Ventilation parameters’ impact on artificial tornado-based cylindrical vortex dust removal system performance

Abstract

Dust pollution from industrial production seriously threatens workers’ occupational health and enterprise safety. The cylindrical vortex dust removal system based on artificial tornadoes was proposed to mitigate dust pollution in workspaces. To elucidate the flow field characteristics and dust control mechanisms of this ventilation system, the airflow-dust two-phase coupling model was established based on the Euler-Lagrange method, and the influence of different jet angle θ and blowing-suction flow ratio k on the airflow-dust coupling diffusion was simulated. The findings indicated that jet interactions significantly influence dust control efficacy. Increasing θ and k can transform jet interactions from entrainment to impact. Appropriate adjustment of θ and k can significantly reduce the area polluted by high-concentration dust clusters.
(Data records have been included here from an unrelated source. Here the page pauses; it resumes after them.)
Each row below holds a small network's activations on one record, seen along a few directions.
Each row is followed by the record's values for the fields SUDI, LAL, NAF, GOG, NILU, ZIKI.
A field that a record lacks is written missing.
Other fields move the rows too, some of them a lot.
Random noise pushes rows far along 3 fixed directions. That doesn't count. These rows show it; they differ only by the noise:
[-240 -239  174 -331  -44  178 -306  146  -95 -173  -12  -39 -115 -154
  122    5  -82  252 -102  -97  121]
[ 185  132 -211   81  334  443 -166 -172 -613 -474   52 -480  283 -139
 -476 -199 -471 -187  228  108 -306]
[ 181  247 -351  437  131  132  290    9 -124  -85  -99   60   85   -1
  -93 -133 -154 -148   51  -80  -31]
[ 122  298   22  -88  -24  475 -348  241   56  283 -238  315  -17 -233
   81  -88 -150  292 -142 -470   46]
[ -62  -41  -76   36   38  124    2   73 -114 -161  -39  -11  -27  -69
   25  -55 -107   51  -25  -60   56]

[-253 -289  306 -456  -55  166 -423  124 -197 -227  -20 -200  -66 -172
   27   17   26  313  -71   38  -57]
(SUDI missing; LAL missing; NAF missing; GOG kan; NILU tuno; ZIKI zupu)
[-353 -110  387 -321 -223  188 -517  -36   47  208  172 -383 -487 -303
  182  -46   77  485    0 -103  566]
(SUDI zet; LAL kab; NAF keti; GOG kan; NILU tuno; ZIKI zupu)
[ 309  462 -138  -71  230  888 -532  231 -428   -8 -651   -2  261 -307
 -296 -207 -245  281  -43 -368 -446]
(SUDI missing; LAL missing; NAF missing; GOG nuvo; NILU tuno; ZIKI zupu)
[ 252  426 -241  442  102  366   47  -17 -116  167   14 -125    7 -182
 -203 -250 -198    4  125 -292   63]
(SUDI piz; LAL vus; NAF kilom; GOG letus; NILU tuno; ZIKI zupu)
[-319 -517  122 -128 -185 -678  399  108  415  -91  242  360  -94  257
  396  245  247 -107 -143   85  224]
(SUDI nefo; LAL vus; NAF tav; GOG letus; NILU bifan; ZIKI rotut)
[-211 -387 -203  123  101 -112  367  143 -323 -646 -204 -165   54  111
   11   -2   65  -80  -38  271 -171]
(SUDI missing; LAL missing; NAF missing; GOG nuvo; NILU tuno; ZIKI zupu)
[  55  -11  -58   -8  -34 -231  139   94  238  126 -291  388  143  170
  137  144  254  -43 -104  -27 -217]
(SUDI missing; LAL missing; NAF missing; GOG letus; NILU bifan; ZIKI rotut)
[ 124  264 -175  225  -20  180   32  235  128  234 -466  374   44  -56
  106  -48  205  195 -144 -298 -146]
(SUDI missing; LAL missing; NAF missing; GOG letus; NILU tuno; ZIKI zupu)
[ 152  365 -165  276 -134 -114   60   55  486  575 -591  468  -48   34
  253   62  453  187 -112 -222   14]
(SUDI piz; LAL kab; NAF kilom; GOG letus; NILU bifan; ZIKI zupu)
[ -64   90  124 -111 -189  124 -195  264  251  327 -341  336 -162 -120
  283   32  268  401 -211 -265   72]
(SUDI missing; LAL missing; NAF missing; GOG kan; NILU tuno; ZIKI zupu)
[ 232  231 -143   24  223  205 -290 -275 -258  -76 -331 -323  299  -55
 -355  -60   29  -40  203  157 -440]
(SUDI piz; LAL vus; NAF kilom; GOG letus; NILU bifan; ZIKI zupu)
[-118  -59  324 -634 -147  238 -604  325  221  278 -554  421  -15 -124
  293  162  215  477 -280 -306  -91]
(SUDI missing; LAL missing; NAF missing; GOG nuvo; NILU bifan; ZIKI rotut)
[ 334  384  363 -444 -113  185 -508   68  412  681  177  531  169  -76
   15   96 -206   45  -94 -410  -54]
(SUDI missing; LAL missing; NAF missing; GOG kan; NILU bifan; ZIKI zupu)
[ -47   14  320 -438    0   15 -722 -478 -136   58  -30 -620   34 -141
 -247   59  159  161  256  362 -157]
(SUDI zet; LAL kab; NAF keti; GOG kan; NILU bifan; ZIKI zupu)
[ -13 -175  -16  -69  147  291  123  279 -378 -479  312  -49  165  -79
 -143 -109 -543 -161  -22 -159  -32]
(SUDI missing; LAL missing; NAF missing; GOG nuvo; NILU tuno; ZIKI rotut)
[-329 -663  328 -592  -65 -285   -7  183   25 -373  274  134    7  184
  175  209  -80  -76 -166  116   26]
(SUDI missing; LAL missing; NAF missing; GOG nuvo; NILU bifan; ZIKI zupu)
[ 225  260 -124  161   40 -215  101 -324  172  279   51   28   84  129
  -78   72   66 -216  152  150  -44]
(SUDI nefo; LAL vure; NAF kilom; GOG kan; NILU bifan; ZIKI rotut)
[ 262  349 -378  423  115  237  248  166  -85   26 -474  243  179   -3
  -76  -98   20  -42  -51 -160 -278]
(SUDI missing; LAL missing; NAF missing; GOG nuvo; NILU tuno; ZIKI zupu)
[ 210  537  -73  232  -77  -57 -299 -477  242  632 -356 -240 -113  -54
  -73  -11  476  143  219  148   11]
(SUDI zet; LAL vus; NAF kilom; GOG letus; NILU bifan; ZIKI zupu)
[-333 -340  -23    3 -137 -102  213  422  115 -120 -402  331 -217   47
  398   58  355  318 -303 -137   92]
(SUDI missing; LAL missing; NAF missing; GOG letus; NILU tuno; ZIKI zupu)
[ -51 -164    9 -201  164  338 -352   71 -338 -322 -327 -188  136 -106
 -173  -67    9  211  -62   38 -357]
(SUDI piz; LAL vus; NAF kilom; GOG letus; NILU tuno; ZIKI rotut)
[-131  -62 -317  550  -10  -90  570  124  -12 -149    1  -53 -256   20
  161 -131   35   -9   -3  -69  406]
(SUDI piz; LAL vus; NAF kilom; GOG nuvo; NILU tuno; ZIKI zupu)
[-256 -357  -31 -108  -31  158  135  555 -117 -336 -436  315  -68   -6
  283   -1  113  305 -323 -230  -59]
(SUDI missing; LAL missing; NAF missing; GOG nuvo; NILU tuno; ZIKI zupu)
[-122 -332   73 -298    8  -83   66  332   23 -273 -194  365  206  108
  166  147    7   -9 -205  -46 -225]
(SUDI missing; LAL missing; NAF missing; GOG nuvo; NILU bifan; ZIKI rotut)
[ 266  539 -343  672   10  232  313   48   99  364  -59  125 -105 -117
  -20 -218 -115  -27   45 -352  255]
(SUDI piz; LAL kab; NAF kilom; GOG letus; NILU tuno; ZIKI zupu)
[-260 -180  248 -353  -77  117 -564 -110  -71   -2 -330 -368 -231 -141
   29   37  315  412  -41  182    3]
(SUDI zet; LAL kab; NAF keti; GOG letus; NILU tuno; ZIKI rotut)
[-519 -459   92   43 -169 -258  174  -27   -8 -251  182 -413 -479  -27
  262   -5  192  185   12  198  590]
(SUDI zet; LAL vus; NAF keti; GOG nuvo; NILU tuno; ZIKI zupu)
[-303 -387  142 -231  -87   45 -120  271  -31 -212 -297   42 -185  -34
  220   14  258  369 -239   -9    7]
(SUDI piz; LAL vus; NAF kilom; GOG kan; NILU tuno; ZIKI rotut)
[-439 -516  290 -363 -128  -51  -68  203  -77 -256  390 -119 -284  -70
  198   48  -98  162 -110  -39  330]
(SUDI missing; LAL missing; NAF missing; GOG letus; NILU tuno; ZIKI rotut)
[ 131  -50 -178   -7  343  395 -242  -95 -597 -543 -248 -469  325  -84
 -479 -154 -173  -53  121  201 -579]
(SUDI piz; LAL vus; NAF kilom; GOG letus; NILU tuno; ZIKI rotut)
[-673 -830  369 -532 -152  -75  -55  357 -164 -504  324 -136 -358  -49
  299   75  -56  264 -220   -9  354]
(SUDI missing; LAL missing; NAF missing; GOG letus; NILU tuno; ZIKI rotut)
[-446 -556   10 -204   20  -58   14  139 -320 -625 -326 -307 -128   10
  119   48  214  193  -90  306  -49]
(SUDI missing; LAL missing; NAF missing; GOG nuvo; NILU tuno; ZIKI zupu)
[  20   62  -11   17   74  288  -36  109 -201 -106  232  -79   34 -135
 -124 -113 -372  -66   26 -179   66]
(SUDI missing; LAL missing; NAF missing; GOG letus; NILU tuno; ZIKI rotut)
[ -72  178   37  187 -110   54 -111 -175   67  286  115 -290 -307 -145
   13  -96  101  168  112  -68  358]
(SUDI zet; LAL kab; NAF keti; GOG letus; NILU tuno; ZIKI zupu)
[-309 -441  -90   67   15 -297  276   12 -163 -471  -96 -208  -61  122
   74   55  259  -12  -21  337  -91]
(SUDI missing; LAL missing; NAF missing; GOG letus; NILU tuno; ZIKI zupu)
[  65   -3 -302  292  138  133  311  253 -211 -296 -335  152  174   45
  -42  -84   13  -31  -83  -92 -282]
(SUDI missing; LAL missing; NAF missing; GOG letus; NILU tuno; ZIKI zupu)
[ -85 -175    6 -130  100  143 -277  -57 -237 -259 -264 -288   43  -72
 -128  -32  141  184   11  154 -244]
(SUDI piz; LAL vus; NAF kilom; GOG letus; NILU tuno; ZIKI rotut)
[ -68 -240  376 -565  -48 -245 -345 -202  152   65  399  -47   72  100
  -29  200  -64 -132   44  179  -44]
(SUDI missing; LAL missing; NAF missing; GOG letus; NILU bifan; ZIKI zupu)
[ -11  209  150 -123 -226  231 -281  372  349  513 -419  536 -171 -174
  347   21  272  505 -282 -464  102]
(SUDI missing; LAL missing; NAF missing; GOG kan; NILU tuno; ZIKI zupu)
[ 298  393   29 -193  111  750 -670  238 -108  279 -592  235  201 -287
 -155 -135  -53  422 -156 -475 -404]
(SUDI piz; LAL vus; NAF kilom; GOG letus; NILU tuno; ZIKI rotut)
[ 123  475   50  137 -186  306 -269   94  317  649 -164  208 -242 -259
  178  -97   47  334  -58 -463  376]
(SUDI zet; LAL kab; NAF kilom; GOG nuvo; NILU tuno; ZIKI zupu)

Which values does each new row have?
[ 182  253   24  -93   99  565 -259  191 -218   19   58   37  135 -223
 -168 -153 -468   39   -9 -377  -25]
(SUDI missing; LAL missing; NAF missing; GOG nuvo; NILU tuno; ZIKI rotut)
[  75   19  135 -378  158  486 -743 -103 -333 -120 -288 -367  172 -229
 -322  -72  -37  266   52   12 -441]
(SUDI piz; LAL vus; NAF kilom; GOG letus; NILU tuno; ZIKI rotut)
[ 124  203  -73   33  -95  -55   33  224  377  429 -512  604   45   92
  250  113  324  146 -201 -275 -136]
(SUDI missing; LAL missing; NAF missing; GOG letus; NILU bifan; ZIKI rotut)
[  72  149   -7   -6   19  402  -64  274 -101   37   45  148   -4 -165
    5 -118 -334   74  -79 -379  133]
(SUDI missing; LAL missing; NAF missing; GOG nuvo; NILU tuno; ZIKI rotut)
[-372 -703  469 -610 -121 -686  -35 -261  125 -325  704 -242  -31  238
   83  286   21 -259   70  547  121]
(SUDI missing; LAL missing; NAF missing; GOG kan; NILU bifan; ZIKI zupu)
[ -68  -77  538 -689 -184  -91 -575  -88  322  389  324  122  -84  -38
  117  191  -26  129  -44  -46  151]
(SUDI missing; LAL missing; NAF missing; GOG kan; NILU bifan; ZIKI zupu)
[-412 -538  170 -261  -65 -110   99  169 -144 -450  327 -178 -170  -16
  145   52 -144    1  -69   97  257]
(SUDI missing; LAL missing; NAF missing; GOG nuvo; NILU tuno; ZIKI rotut)
[ 176  150   61  -40 -151 -220  212  239  563  453   23  822   92  183
  296  156  -16 -143 -227 -322  107]
(SUDI missing; LAL missing; NAF missing; GOG nuvo; NILU bifan; ZIKI zupu)
[-132    7   68 -166 -152  360 -199  604  171  258 -637  610 -175 -135
  384    0  245  567 -418 -551    6]
(SUDI missing; LAL missing; NAF missing; GOG letus; NILU tuno; ZIKI zupu)
[-294 -466 -153  206    2 -444  538   22 -120 -564  -13 -159  -26  195
  107   60  228 -142   -1  413  -27]
(SUDI missing; LAL missing; NAF missing; GOG kan; NILU tuno; ZIKI zupu)
[-293 -562  374 -769   55  -42 -511  -13 -251 -459  -18 -268  181   -1
  -68  172   30  105  -16  272 -340]
(SUDI missing; LAL missing; NAF missing; GOG letus; NILU bifan; ZIKI rotut)
[  79  108  102 -114  -53  -98 -209 -105  190  225 -141   78   90  -28
   30   82  175   87   29   29  -98]
(SUDI piz; LAL kab; NAF kilom; GOG kan; NILU bifan; ZIKI zupu)
[ 122  279 -275  653  -79 -439  403 -367  294  286 -163  -68 -110  170
   17  -11  479 -128  124  335   66]
(SUDI zet; LAL kab; NAF keti; GOG kan; NILU tuno; ZIKI rotut)
[-365 -626  241 -495 -106 -316   29  315  109 -362 -132  294   61  139
  328  243  172   92 -239   87  -73]
(SUDI missing; LAL missing; NAF missing; GOG nuvo; NILU bifan; ZIKI rotut)
[ -72  -94 -118  162  -12 -108  228   76  -36 -173 -182   15   -1   52
   60    2  172   19  -41  118  -92]
(SUDI missing; LAL missing; NAF missing; GOG kan; NILU tuno; ZIKI zupu)
[  71  157  107  -53  -54  373  -92  301  -20  182  201  212  -72 -172
   34 -126 -296  134 -114 -459  164]
(SUDI missing; LAL missing; NAF missing; GOG kan; NILU tuno; ZIKI rotut)
[ 504  433  -76 -149  328  521 -442 -116 -386  -55 -208 -108  588 -101
 -536  -98 -373 -167  179  -80 -686]
(SUDI missing; LAL missing; NAF missing; GOG kan; NILU bifan; ZIKI rotut)
[ 652  728 -187  418   -5 -146  320 -112  509  730  168  654  294  191
  -86   19 -140 -434   52 -255 -108]
(SUDI missing; LAL missing; NAF missing; GOG kan; NILU bifan; ZIKI zupu)
[ -82 -495   79 -119   99 -674  418 -336  -90 -537  721 -277  236  368
 -184  161 -163 -640  197  604 -125]
(SUDI missing; LAL missing; NAF missing; GOG kan; NILU bifan; ZIKI zupu)
[-136 -209 -164  168  107   47  345   96 -338 -473  167 -230  -39   22
  -66  -96 -242 -170   43   85  126]
(SUDI missing; LAL missing; NAF missing; GOG nuvo; NILU tuno; ZIKI rotut)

When 20°≤θ ≤ 30° and 0.90 ≤ k ≤ 1.15, the cylindrical vortices generated within the space demonstrated pronounced stability and effective dust control capabilities. Currently, the proportion V_d′ of the high-concentration dust pollution range is less than 10 %, and the dust removal efficiency ε exceeds 85 %. Compared to traditional single-vent ventilation, which depended solely on the exhaust air volume for dust capture and control, the dust removal efficiency in the cylindrical vortex dust removal system increased by 167.69 % when the total air volume remained constant. This research furnished the theoretical foundation and design guidelines for implementing cylindrical vortex dust removal systems in industries.